Аяна проснулась до рассвета, прижалась к нему и лежала, согреваясь его теплом. За окном продолжал идти снег, и темнота постепенно становилась серостью. Конда спал, обхватив её рукой. Она рассматривала его большую ладонь, линии на ней, длинные пальцы с овальными ровными ногтями, потом приложила рядом свою руку и стала сравнивать их. Шош сидел у кровати и смотрел немигающим взглядом, и Аяна тихо рассмеялась.
Конда спал чутко, этот тихий звук и движение её тела разбудили его. Он сонно поднял голову и посмотрел, заглядывая через Аяну, над чем она смеётся. Она развернулась к нему и положила ладонь под его щёку, горячую после сна.
Он закинул ногу на неё и крепко прижал к себе. Мгновения медленными снежинками опускались на землю за окном, а лестница скрипела под ногами тех, кто просыпался в зимних комнатах и шёл через первый этаж к очагу завтракать.
– Ты пришёл ночью, – сказала Аяна тихо.
– Да. Я подумал, что тебе грустно.
– Это слово не подходит. У меня внутри будто всё застыло.
Он прижал её ещё крепче.
– Олем Ати говорит, что со временем любая утрата становится частью тебя. Это несправедливо. Хочу, чтобы этого не было. Чтобы этого никогда не случалось. А ещё олем Ати говорит, что надо плакать, но я не могу, Конда. У меня вот тут, в горле, комок, и всё.

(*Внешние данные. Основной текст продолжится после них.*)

(in the rows, 128 means zero)
Each named move below is a turn or a mirror, shown by a few rows before and after it. Which moves, in which order, take the first row of each later pair to the second? The first pair is answered.
move Besir:
[140  80  89  94 110 152 128  99 133 129 178 151 124 150]  ->  [131  92  96  89 115 163 128  95 124 150 181 153 128 138]
[153 110 104 140 128 143 121 118 143 143 121 126 129 133]  ->  [149 119 107 137 135 151 120 115 136 159 125 127 130 124]
[144  73  80 105 112 126 135 120 137  75 124 123 128 174]  ->  [ 98 131 109  78 144 169 136 105  86 184 147 131 138 114]
move fad:
[ 95 115 126 100  95 168  89 139 136 118 164 154 130 128]  ->  [104 139 155 140 109 112 103 179 151  88  98 143 124 123]
[133 116 133 125 125 120 127 118 144 123 145 144 126 119]  ->  [129 119 138 130 121 118 125 124 145 122 140 143 128 115]
[148 153 134 149 169 120 170 104 119 171  63 104 161  98]  ->  [134 132 114 112 150 172 157  73 106 203 123 118 167 103]
[135 143 140 141 145 115 147 128 124 139  98 117 115 110]  ->  [138 132 120 125 142 138 149 105 112 153 127 119 119 110]
move reb:
[129  87 100 124 103 141 122 108 123 123 167 135 133 147]  ->  [ 88 119 142 127  95 143  96 142 130 140 152 143 135 129]
[124 151 158 156 152 107 168 140 101 131  83 104 114  91]  ->  [168  94 104 142 142 114 180  99 105  99 114  99 110 125]
[147 128 104 127 127 133 152  96 118 124 144  97 124 125]  ->  [125 115 114 118  99 146 118 112 135 111 161 111 123 137]
[151 117 145 162 118  94 111 168 156  56  80 137 117 155]  ->  [147 134 154 167 126  89 116 174 153  65  70 133 117 141]
move pon:
[105 132 132  89 123 174  71 131 151 125 179 117 136 110]  ->  [148 120  94  91 157 168 118  88 130 133 180 103 135 104]
[161 107 112 125 125 103 129 115 138  93 108 143 108 130]  ->  [155 127 126 131 135  94 135 126 134 103  90 141 109 117]
[119 147 166 144 158 102 145 169 115 118  93 126 133 125]  ->  [102 112 161 125 111 127 103 175 140  92 130 145 131 156]
Then:
Between the rows of a pair lie two moves.
[140 146 149 161 136  92 153 134 146 101 109 122 130 154]  ->  [132 110 118 127 106 136 129 109 147 100 165 135 131 175]
fad, reb
[150 173 165 138 148  88 160 167 102 117  61 103 137 105]  ->  [109 188 186 117 130 123 130 173  99 153  89 116 140  90]
fad, pon
[126 131 169 153 143 116 146 133 159 139  94 123  75 135]  ->  [ 97 133 174 130 124 150 119 129 156 163 127 138  78 132]
pon, Besir
[ 90 135 140  80 150 134 191 150  87 198 142 129 161 143]  ->  [ 80 108 132  63 116 155 159 153 102 176 174 140 159 169]
pon, pon
[146 158 123 141 158 104 150 140 108 123  97 122 125 115]  ->  [147 154 127 146 150 101 145 152 117 110  94 120 125 120]
reb, pon
[158 133  82 127 157  99 163  97 111 129 106 132 113 102]  ->  [120 153 130 144 131  81 121 157 142 105  77 140 111 106]
pon, Besir
[109 111 131 117  92 145  90 145 146 108 154 148 129 146]  ->  [132 143 149 156 134  92 128 161 141 102  88 129 126 126]
fad, reb
[109 152 124 140 120  99  98 152 140 126 100 127 141 127]  ->  [150 118  75 130 133 106 128 107 125 120 123 119 139 139]
pon, pon
[103 147 107 122 148 116 174 105 102 125 102 119 131  99]  ->  [ 83 150 132 133 124 102 147 145 130  93  83 127 128 110]
Besir, pon
[129 162 143 151 168  95 134 148 122 142  98 117 124 117]  ->  [119 165 152 152 161  96 124 155 124 144 102 123 125 118]
pon, reb
[144 125 134 156 125  91 135 154 140  80  82 132 127 161]  ->  [156 109 116 150 126  98 136 138 138  77  93 133 127 170]
pon, pon
[ 92 106 151 142  77 118  97 166 161  52  87 134 126 137]  ->  [166  70  68 119 131 141 171  67 110  87 128 112 128 131]
fad, fad
[109 117 113 104  95 146 108 119 141 122 162 140 130 149]  ->  [144 104  96 123 106 118 132 112 145  94 141 131 127 159]
fad, pon
[134 147 144 161 147  81 176 136 110 123  97  86 139 118]  ->  [120  87  99 110 101 150 136  96 115 125 186 108 140 153]
fad, reb
[143  79  76 103  89 220  86 106 120 173 183 134 136 145]  ->  [117 183 159 148 153 164 118 159 100 229  84 115 140  73]
pon, pon
[127  93 147 131 128 133 153 141 161  50 127 145 130 157]  ->  [ 86 124 162  96 135 188 141 120 125 137 172 156 135 118]
Besir, pon
[120 164 137 135 136 119 129 149 164 114 122 114 131 139]  ->  [144 148 104 121 154 134 152 111 142 132 143 106 133 136]
reb, fad
[128 146 125 134 150  82 173  96 123 163 112  96 144  74]  ->  [151  79  88 123 108  84 149  92 158  92 139 106 137 132]
fad, Besir
[124 124 128 137 121 110 117 147 150  95 118 144 121 135]  ->  [113 146 126 118 144 137 130 119 118 157 140 143 129 106]
pon, Besir
[133 131 120 108 131 136 125 134 115 154 127 136 149 121]  ->  [133 123 114 107 125 142 121 129 118 148 136 137 146 127]
reb, reb
[ 87 106 114  97  75 182  84 130 128 131 204 138 124 170]  ->  [ 53 180 178 124 103 158  89 173 116 173 149 136 128 119]
Besir, reb
[133 135 147 152 127 109 131 150 146 105 113 128 148 117]  ->  [150 131 127 145 151 119 158 118 124 128 124 122 150 107]
Besir, reb
[160 121 130 181 129  79 118 134 168  60 113 118 129 160]  ->  [128 101 126 150  92 128  76 130 172  72 166 135 131 170]
fad, reb
[143 109 109 126 120 142 138 109 134 119 139 124 120 145]  ->  [111 124 137 123 104 153 112 130 139 134 141 135 123 135]
reb, Besir
[118 133 139 131 108 130 101 150 143 123 128 133 139 132]  ->  [144 147 128 139 146 121 142 123 116 147 115 118 138 110]
reb, fad
[135 106 127 134 117 118 130 143 171  86 123 125 110 162]  ->  [142 132 134 147 146  99 156 142 157 104  96 111 110 141]
pon, pon
[111 120 139 118  82 154 117 122 139  92 142 127 126 141]  ->  [136 157 143 140 137 124 168 113 112 121 100 105 128 107]
pon, pon
[127 115 110 112 129 167 127 117 100 143 158 148 116 113]  ->  [137  93 107 124 108 148 118 137 130  92 145 151 113 141]
reb, Besir
[120 181 149 149 166 108 143 146 104 162  88 114 125  89]  ->  [127 106  86  96 126 175 117  88 104 152 182 131 128 134]
reb, fad
[155 118 105 127 144 139 134  90 120 127 162 132 131 138]  ->  [160 135 126 157 156 101 143 119 133 102 114 126 130 132]
pon, Besir
[131 135 141 164 139 126 156 133 118 103  96 107 155 125]  ->  [122 136 148 166 133 128 147 142 124  99  96 109 154 125]
pon, reb
[146 104 108 147 134 117 140 119 133 108 123 122 125 148]  ->  [106 116 134 133 108 144 100 141 141 126 142 136 129 143]
fad, reb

Он гладил её по голове и молчал, потом поцеловал в волосы на макушке.
– Мне очень жаль. Хочешь выйти на крыльцо?
– Не знаю. Я хочу остаться тут. Хотя... неважно, где. С тобой. Что ты сказал Воло?
– Ничего. Он спал.
– А что он скажет, когда увидит, что тебя нет?
– Ничего нового или интересного. Он ничего не спросит. Просто будет ходить, всем своим видом показывая, что он был прав. Я не люблю это в нём.
– А что ты вообще в нём любишь? – спросила Аяна, пытаясь вспомнить хоть что-то, что позволило бы назвать Воло приятным человеком.